Il taglio della prima barba era presso i romani un vero e proprio solenne rito (depositio barbae) di iniziazione del passaggio dall'adolescenza alla giovinezza. La lanugo appena tagliata veniva conservata in una pisside, d'oro per i più ricchi come Trimalcione, di altri materiali per i meno abbienti, e offerta agli dei.

All'obbligo sociale di radersi potevano sottrarsi solo i filosofi e i soldati; anche gli schiavi erano costretti dal loro padrone a farsi radere da un tonsor, pubblico o più economicamente da un servo della casa. Certo è che nessuno si radeva da solo: curiosamente si sono trovati molti rasoi risalente all'età preistorica o etrusca ma quasi nessuno dell'età romana: questo perché mentre quelli più antichi erano in bronzo e si sono conservati quelli romani erano in ferro e sono stati consumati dalla ruggine.

Questi rasoi in ferro, benché ci si sforzasse di affilarli il più possibile, venivano poi usati sulla pelle nuda del malcapitato senza alcun uso di sapone o altri unguenti: tutt'al più si spruzzava il viso da radere con dell'acqua.[5] Rari erano i barbieri che non sfregiassero regolarmente i loro clienti tanto da essere celebrati dai poeti che come Marziale celebrano con un epitaffio [6] il famoso tonsor Pantagato ormai defunto:

«...Per umana e leggera tu gli sia
Terra, e lo devi, più leggera
della sua mano d'artista non sarai»

 
La barba e i capelli dell'imperatore Adriano

Ma per gli altri, che non fossero clienti di Pantagato, radersi era una sofferenza: vi erano barbieri lentissimi nella rasatura per non tagliare i loro clienti, tanto che Augusto nel frattempo poteva dedicarsi al suo lavoro scrivendo o leggendo, oppure così veloci che

«... Le stimmate che io porto sul mento
quante un grugno ne ostenta
di pugile in pensione, non mia moglie
me l'ha fatte, folle di furore,
con le sue ugne, ma il braccio
scellerato d'Antioco e il suo ferraccio...» [7]
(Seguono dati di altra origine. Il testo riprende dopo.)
Each row of a before or after table is a point. One or more steps were done to the points. Then noise was added and the rows were shuffled. The steps act on how far a point lies along the listed directions, d1 being the first. Write out the steps. A step turns or swaps two directions, mirrors them in a line or flattens them onto one, adds a multiple of one to another, or multiplies one. Angles are multiples of 10 degrees, from the lower direction toward the higher: turns from -170 to 170, lines from 10 to 170 but not 90. Use the fewest steps. Two steps may share a direction if one is a turn and the other turns, adds or multiplies; they go together, in the order done. Otherwise the lowest direction goes first.

Directions:
(1): [ 43 -48   7]
(2): [-48 -43   4]
(3): [-2  8 64]
Before (11 x 3):
[[  9 -22 -27]
 [-21  -7  10]
 [ -8  40  -1]
 [ -1  35   7]
 [ -3 -11 -20]
 [ -3 -30 -21]
 [  4  30  -1]
 [ 28   1 -13]
 [-27  23  -4]
 [-19  27 -32]
 [  7  28 -35]]
After (11 x 3):
[[ 35  -7 -93]
 [-14 -25 -88]
 [ 12 -29 -37]
 [ 14  34  -4]
 [-25 -14 -72]
 [ 30   8   7]
 [ 35  21  10]
 [ -7  -8 -62]
 [ 31  16  34]
 [ 23  19 -86]
 [-16  20  27]]
Steps: turn d1 and d2 by 70 degrees; multiply d3 by 3

Directions:
(1): [-23 -20 -76  -4 -21 -54  32   1]
(2): [  4  -8 -12 -53 -71  55   7   3]
(3): [ 19  32 -35 -34  31   9 -14 -78]
(4): [-41 -20  -2  66 -27  32  -1 -53]
(5): [ -3  45  51  -7 -46 -50  29 -31]
(6): [ 92 -24  -9  36 -24  -9   5 -11]
Before (9 x 8):
[[-10  71  49 -61 -41 -61   7 -49]
 [ -3  -4  17 -14 -24  -1   6   8]
 [ 73  13  25   0 -51 -34   4 -30]
 [ 29   9   4 -26   2   8   2   8]
 [ -9 -10   8  12  18  -5 -22  18]
 [-20   0 -10 -22 -25  -8   9   0]
 [ 89 -14 -29  41   3  -2  17 -23]
 [  4  -9 -23 -10  16 -20 -19  38]
 [-21   1  -6 -23  12  15 -20   4]]
After (9 x 8):
[[  9 -10 -15  -1  19 -16 -25  42]
 [ -1  -8  16  -6 -29  29  -8   2]
 [ 10 -13 -17   1  -6  39  -1  -4]
 [-18  22  71  -1  -2  70 -53 -65]
 [ 74 -19  29  30 -36  39 -25 -41]
 [ 95  -8 -24  30   2 -14  26 -28]
 [ -6   6  15 -32 -19  29 -12  10]
 [-30  -6  -9 -26   3   1  -3  -5]
 [-22 -14  -8  21  14 -31  -9  11]]
Steps: turn d4 and d5 by 70 degrees; turn d1 and d4 by -120 degrees; multiply d2 by 1.6

Directions:
(1): [-18 -15 -26  43 -34   6 -35 -29   5  62  43  -7]
(2): [ 71 -39  15  -9 -55  10  -4  35  -5  -5  20  20]
(3): [ -3  17 -22  59  15 -21  -9  53  47 -30  18  28]
(4): [-16 -17 -28  -1  10  95   6  31  16   5 -18  -9]
Before (10 x 12):
[[ 16  12  13 -37   4  25  33  23 -15 -34 -23   2]
 [-67  31   2  -4  52  24  14 -19  14  -5 -31  -4]
 [-14   1  -3   5  -5 -19 -16 -25  -8  25  14  -3]
 [ 29 -16  15 -27  -7 -10   6  21   1 -28  -9  16]
 [ -4 -23   1 -45  -3  95  15   5 -12  27 -31 -15]
 [-74  29  22 -18  31  -6   9 -74 -30  34 -28 -34]
 [ 35  -2   8 -25  -5   7  14  25  -1 -28  -9  17]
 [ 38  15  31 -31   5  31  27  33 -16 -20 -30  -3]
 [ 31  -4  32 -73  13  -2  15 -33 -35 -19 -19 -18]
 [ 26  -7  14 -10 -13 -10  -4 -14  -8   2  19   1]]
After (10 x 12):
[[ -1   7  13 -17  10 -21   3  -4  -8 -12  -7   4]
 [-38   7  -2  15  16  28  -2  -4  21  12  -5   9]
 [  6  18 -11  49  -7  21 -10  37  20  16  19   5]
 [-12   0 -24  22  18  70   6  67  44 -11 -15  17]
 [ 13  15 -20  51  18 -32 -22  33  44 -31  35  21]
 [  6  -2 -17  17 -13   5  -9   5  12  10  20  13]
 [ 15   5   8  -2   4 -20   0  -2   4 -15  14   6]
 [-31  34  16  33  31 -29  11  23  20 -31 -12  14]
 [  2 -13 -10  10 -14 -13 -17   4  15   4  17  10]
 [ -7  14 -27  37 -12  16  -3  23  15   6  26  12]]
Steps: turn d1 and d3 by -150 degrees; multiply d1 by 0.7; multiply d2 by 0.4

Il tormento della rasatura era tale che quando l'imperatore Adriano, all'inizio del II secolo, si dice per nascondere la brutta cicatrice di una ferita, si fece crescere la barba, la gran parte degli imperatori e del popolo romano lo imitarono per i centocinquant'anni seguenti con profondo sollievo, senza alcun rimpianto per quella tortura che avevano sopportato per due secoli.

Note modifica

  1. ^ Giovanni Domenico Vellia, Ordini et statuti dell'Università et collegio dei barbieri della presente città di Milano, Milano, Marco Tullio Paganello, 1618.
  2. ^ SENECA, De brevitate vitae, XII, 3
  3. ^ HOR., Serm.,I, 1, 94
  4. ^ MARZIALE, X, 83
  5. ^ J. Carcopino, op. cit., pag. 187.